Using the Python interface
If you built the code into a library, then you can call it from python. For example:
from pyGPGOMEA import GPGOMEARegressor as GPGR
from sklearn.datasets import load_boston
import numpy as np
X, y = load_boston(return_X_y=True)
model = GPGR( gomea=True, ims='5_1', generations=10, seed=42 )
model.fit(X, y)
print 'Model found:', model.get_model()
print 'RMSE:', np.sqrt( np.mean( np.square( model.predict(X) - y ) ) )
Take a look at test.py
for more details.
Datasets
For the C++ executable, datasets must be organized as follows.
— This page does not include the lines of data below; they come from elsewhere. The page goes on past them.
Every row gives one point. The points of each table are mixes of a few directions, plus a little noise. How many directions does each table use, and how many do they share? Where both have some left over, give the other angles between the two spaces (their principal angles), to ten degrees, smallest first.
(in the rows, 128 means zero)

First:
[[112 134]
 [198 105]
 [ 94 139]
 [ 60 151]
 [195 105]
 [109 134]]
Second (6 x 2):
[[158 146]
 [182 161]
 [166 152]
 [ 46  78]
 [113 118]
 [103 113]]
Directions: first 1, second 1, shared 0; angles 50

First:
[[179 176 204]
 [125 124 121]
 [110 109 100]
 [165 163 183]
 [ 92  94  75]
 [100 101  86]]
Second:
[[ 57 167 152]
 [221  77  96]
 [ 89 149 141]
 [ 86 150 142]
 [162 109 116]
 [153 114 120]]
Directions: first 1, second 1, shared 0; angles 90

First (7 x 6):
[[ 48 164 131  29 125  78]
 [121 131 129 121 127 125]
 [184 102 124 198 130 164]
 [180 105 123 192 131 160]
 [157 114 126 166 130 147]
 [ 96 144 130  88 128 106]
 [107 138 128 103 126 116]]
Second (7 x 6):
[[102 140 130  95 126 111]
 [129 128 128 129 128 128]
 [156 114 127 163 129 146]
 [225  82 122 249 131 190]
 [ 99 142 130  91 127 110]
 [ 97 143 130  90 127 108]
 [ 89 148 131  79 127 103]]
Directions: first 1, second 1, shared 1

First, 7 rows:
[[147 143 136  62 180 130 109  82]
 [136 129 105 146 124  58 148 168]
 [126  99  91 158  28 101  94 205]
 [115 127 153 136 133 190 131  94]
 [137 138 128 110 160 103 136 118]
 [120 127 130 161 122 128 148 139]
 [119 133 155 123 148 185 130  87]]
Second (8 x 8):
[[136 140 125 128 159  85 153 131]
 [139 144 121 128 172  69 162 133]
 [131 133 125 129 142 110 139 128]
 [117 111 135 127  75 196  88 123]
 [125 122 130 128 112 150 115 126]
 [140 147 120 128 181  56 171 133]
 [107  97 141 128  36 249  58 119]
 [131 134 127 128 143 107 139 130]]
Directions: first 3, second 1, shared 1

First, 7 rows:
[[120 109 137 120 157 125 122 120 159]
 [176 116 140 101 120 164 140 124 123]
 [ 73 107 129  81 149 187 245 158 188]
 [176 112 126 117 160  92  26 103 143]
 [134 157 110 167 106  81  67 123  87]
 [ 93 145 175 194  82 156 218 122  69]
 [125 150  77 115 124  92  75 144 129]]
Second, 9 rows:
[[180 110 121  94 152 116  67 115 151]
 [100 122 145 156 133 135 136 124 127]
 [ 85  70 177 193 184 170  53  98 152]
 [ 64 135 162 182 123 121 189 122 115]
 [204 186  72  37  79  70 185 153 110]
 [188 145  77  64 105 130 108 149 124]
 [120 125 146 139 137 112 137 117 132]
 [157 165 102  87  96  95 177 143 113]
 [ 55  94 149 201 143 200 100 131 125]]
Directions: first 4, second 3, shared 2; angles 90

First, 10 rows:
[[142 126 142  44 122  95 160 141 145 141 143 110]
 [ 72 149 107 208 204 119 116 108  69 128  94 142]
 [158 167 122  56 141 105 139  56 130 118 115  80]
 [ 97 139 126 203 128 146 107 111  99 123 128 177]
 [130  84 119 235  87 200  82 170 149 115 131 158]
 [149 151 153  13 102  81 164 108 142 140 154 119]
 [ 66 117 107 233 200 132 117 163  82 133 101 150]
 [182 117 143  39  69 130 140 131 180 125 151 102]
 [136 152 153  50  96  93 153 111 134 137 155 142]
 [144  77 107 196 129 183 100 178 153 116 112 105]]
Second (9 x 12):
[[119 121 123 135 111  79 146  84 136  49 187 143]
 [133 108 175  98 199 128 146 145 168 166 167  71]
 [128 128 146  23 105 122  81 165 116 158  33 172]
 [150 113 139  95 146 155  90 145  64 174  50 113]
 [ 92 174  71 156  82 120 137  90 113  72 146 133]
 [108 143 127 138 127 121 163 132 175 101 187 120]
 [146 127 101 188  74 153 130 140  82  97 107 173]
 [146 126  90 231 101 132 100  84 128 171 100 174]
 [129 113 180  88 206 142 158 165 170 164 175  54]]
Directions: first 4, second 6, shared 0; angles 30, 30, 50, 90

Each row is an example, and each column is a feature, with exception for the last column, which is the target variable. Values should be separated by spaces. Do not include any textual header. You can find examples at: https://goo.gl/9D2z3b
Output
The file stats_generations.txt
contains information that is logged every generation (iteration) of the algorithm. When the run terminates, an output result.txt
is produced, that also contains the symbolic expression found by GP. These files are not generated when the code is run from Python.